Trump hangs on to core support
WASHINGTON — Few chief executives have been as alone as President Donald Trump appears now — shunned by major business leaders, at odds with his party’s congressional leadership and deeply estranged from more than half the nation.
Polls taken in the past week, since Trump made comments that seemed to make excuses for neo-Nazi demonstrators in Charlottesville, Va., have shown the negative reaction.
But they’ve also demonstrated that Trump continues to hold the support of a hard core of backers.
They are not as numerous as the group that voted for Trump in November; their ranks have eroded steadily since he took office. Trump’s support, however, remains big enough to threaten Republican elected officials who might be tempted to openly break with the president. Potentially, it could also serve as a political base from which he could bounce back.
The latest evidence comes from three surveys done for NBC News that were released Sunday by the polling unit at Marist College in Poughkeepsie, N.Y. The surveys polled residents of the three states that put Trump over the top last year: Pennsylvania, Michigan and Wisconsin.

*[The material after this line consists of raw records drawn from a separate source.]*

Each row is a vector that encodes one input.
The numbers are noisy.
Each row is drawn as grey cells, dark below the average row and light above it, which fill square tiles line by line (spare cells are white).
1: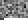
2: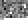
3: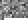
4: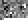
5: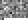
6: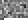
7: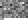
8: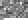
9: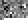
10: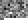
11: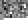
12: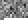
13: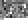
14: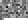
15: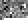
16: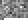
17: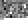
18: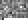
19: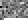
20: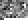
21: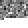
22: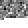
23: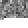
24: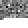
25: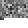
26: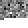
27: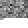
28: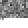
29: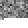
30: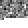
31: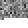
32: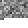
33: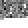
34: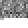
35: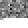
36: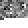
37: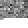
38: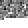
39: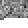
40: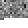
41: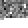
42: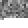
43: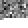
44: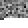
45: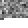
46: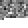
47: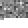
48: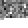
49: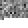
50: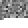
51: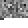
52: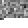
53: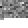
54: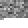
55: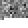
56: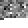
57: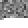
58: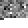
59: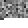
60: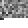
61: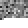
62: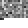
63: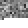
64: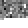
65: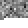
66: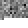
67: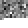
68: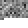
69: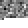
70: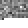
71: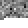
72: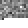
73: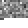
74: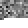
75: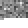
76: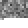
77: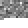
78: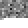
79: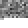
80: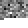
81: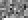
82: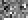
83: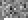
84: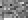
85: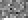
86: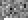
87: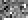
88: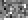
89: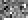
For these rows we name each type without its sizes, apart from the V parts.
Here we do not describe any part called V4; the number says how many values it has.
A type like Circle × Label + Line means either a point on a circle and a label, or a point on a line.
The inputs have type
Bool × Line × List(V4).
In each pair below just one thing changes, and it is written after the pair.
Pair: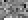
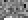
the value of V4 in item 2 of the list
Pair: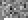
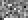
the place on the line
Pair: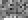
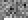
the true/false value
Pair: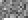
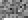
the value of V4 in item 1 of the list
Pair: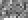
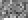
the value of V4 in item 2 of the list
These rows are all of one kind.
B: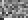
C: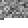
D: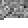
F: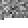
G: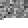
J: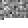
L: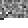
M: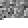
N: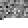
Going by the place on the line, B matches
L and N.

Among people who voted for him last year, 23 percent in Wisconsin, 19 percent in Pennsylvania and 16 percent in Michigan now do not approve of his performance in office, the polls found.
Roughly 1 in 5 Trump voters in each of the three states chose “embarrassed” when asked how his conduct in office makes them feel.

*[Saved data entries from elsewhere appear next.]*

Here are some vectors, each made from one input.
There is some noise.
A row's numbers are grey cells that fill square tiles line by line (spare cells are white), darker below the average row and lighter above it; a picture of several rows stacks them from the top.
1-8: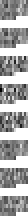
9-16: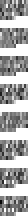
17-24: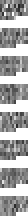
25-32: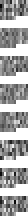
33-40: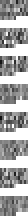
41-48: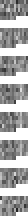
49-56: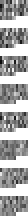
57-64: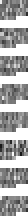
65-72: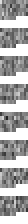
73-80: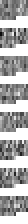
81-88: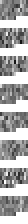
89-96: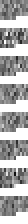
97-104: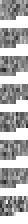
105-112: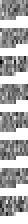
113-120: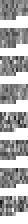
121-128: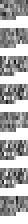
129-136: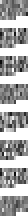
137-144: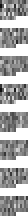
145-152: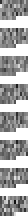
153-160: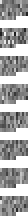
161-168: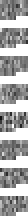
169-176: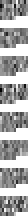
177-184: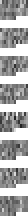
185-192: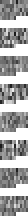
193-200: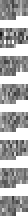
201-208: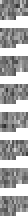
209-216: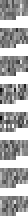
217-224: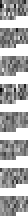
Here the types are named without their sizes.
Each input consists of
either three true/false values, or a list of points on a line.
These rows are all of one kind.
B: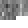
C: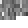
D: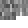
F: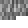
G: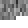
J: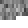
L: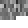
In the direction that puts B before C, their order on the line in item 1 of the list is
G, L, F, J, B, D, C.

Those defections dwarf the size of Trump’s margin over Hillary Clinton in those three states, which ranged from eight-tenths of a point in Pennsylvania to two-tenths of a point in Michigan.
“Residents are clearly dissatisfied in how candidate Trump transitioned into President Trump,” Lee Miringoff, the director of the poll, wrote in describing his results.
The polls can tell us more about next year’s midterm elections. The party in the White House almost always loses seats in a president’s first midterm election. The issue for 2018 will be how many: Democrats, who hold 194 seats in the House, would need to pick up 24 for a majority.
Political scientists have found that two polling measures typically have provided good guidance on how midterm elections will go. One is a president’s job approval. The other is a question asking voters which party they’d like to see win — a so-called generic ballot.
On both scores, Republicans sit in risky territory.
Trump’s approval fell below 40 percent in polling averages last month, during the Senate debate on repealing the Affordable Care Act.
At 40 percent approval, Trump would be a drag on his party’s efforts to hold onto its House majority. If his approval consistently drops below that level into the mid-30s, the drag would likely be fatal to GOP hopes.